With 250 images from the Enchanted Forest neighbourhood, I compressed the folder and uploaded it to the google collab notebook.
My first attempt, I was confronted with a similar error message to what I had received in class. I went back and realized I had left in one bit of extra code that I hadn't previously left in:
!source activate pixplot_test; pixplot --images "/content/downloaded_images_enchanted/*" --metadata "/content/downloaded_images_enchanted/metadata.csv"
After removing that, the #%%shell
command ran and seemed much more promising than before, it looked exactly like what was happening in class when things were running smoothly with the sample datasets. I help my breath until...
Another error message. This one caught me off guard, though, because I thought everything was working as intended. I went back through each command box to see if there was anything I missed before I saw it.
!source activate pixplot_test; pip install ipykernel
The one command I hadn't run in my own trials, the one I only ran when I was using the sample datasets. With an eye-twitch, I ran the single line of code, re-ran the #%%shell
box, and...
2024-10-28 21:44:40.029397: Done!
The gasp I gusp. There they were!
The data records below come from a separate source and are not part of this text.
Each row is a point. Two turns around zero, p and q, are shown by what they do to some points. Where does a point land after both, in the order given? Backwards means that the second turn is done in reverse. Each puzzle has new turns, and all numbers are rounded.

Turn p:
[ 40 -38] => [ 50 -24]
[-11 -12] => [ -7 -15]
[-29  50] => [-43  39]
Turn q:
[46 38] => [49 34]
[-27  46] => [-23  48]
[ 7 -7] => [ 6 -8]
[-24 -63] => [-30 -61]
[ -1 -13] => [ -2 -13]
Where do these land?
p, then q backwards: [ 34 -22] => [40 -7]
q, then p: [-8 27] => [-14  25]
p, then q backwards: [ 26 -42] => [ 40 -29]
p, then q backwards: [-52  37] => [-62  14]

Turn p:
[ -2 -33  20 -20] => [ 11 -12  35 -21]
[33 62 19 -8] => [ 39  50 -34  10]
[-16  28  24 -10] => [ 1 40 10  3]
[-13 -30  28  49] => [ -3 -24  38  47]
[ -2 -27 -91 -10] => [-48 -55 -48 -39]
Turn q:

One of the GeoCities neighbourhood datasets visualized once again in a different model.
The Orange Data Mining tool produced a grid that looked like this !Pasted image 20241028182743.png
Compared to PixPlot, that generated this: !Pasted image 20241028182817.png !Pasted image 20241028183205.png The clusters are similar but flipped, which makes me think about how each visualization model was trained and how different the measurements of distance are.
Trying to figure out what similarities these images have beyond colour is fun, such as "cluster 5" that has everything from Kelton's NeoPets Kingdom to Paper Airplane - The Paper Air Machines instructional page for crafting the ultimate paper airplane.
!Pasted image 20241028183859.png
The visualization of a GeoCities dataset is so cool for this exact reason. All of these images are coming from one neighbourhood under a (mostly) cohesive theme of being by kids/for kids, but being 1. the internet, and 2. a broad theme, there is bound to be tons of variance between each page. The data visualization allows us to look for connections between each image, whether it be aesthetics, content, or something else.
This is one way we can look at historical datasets, so hopefully can inspire and help think about some potential ideas.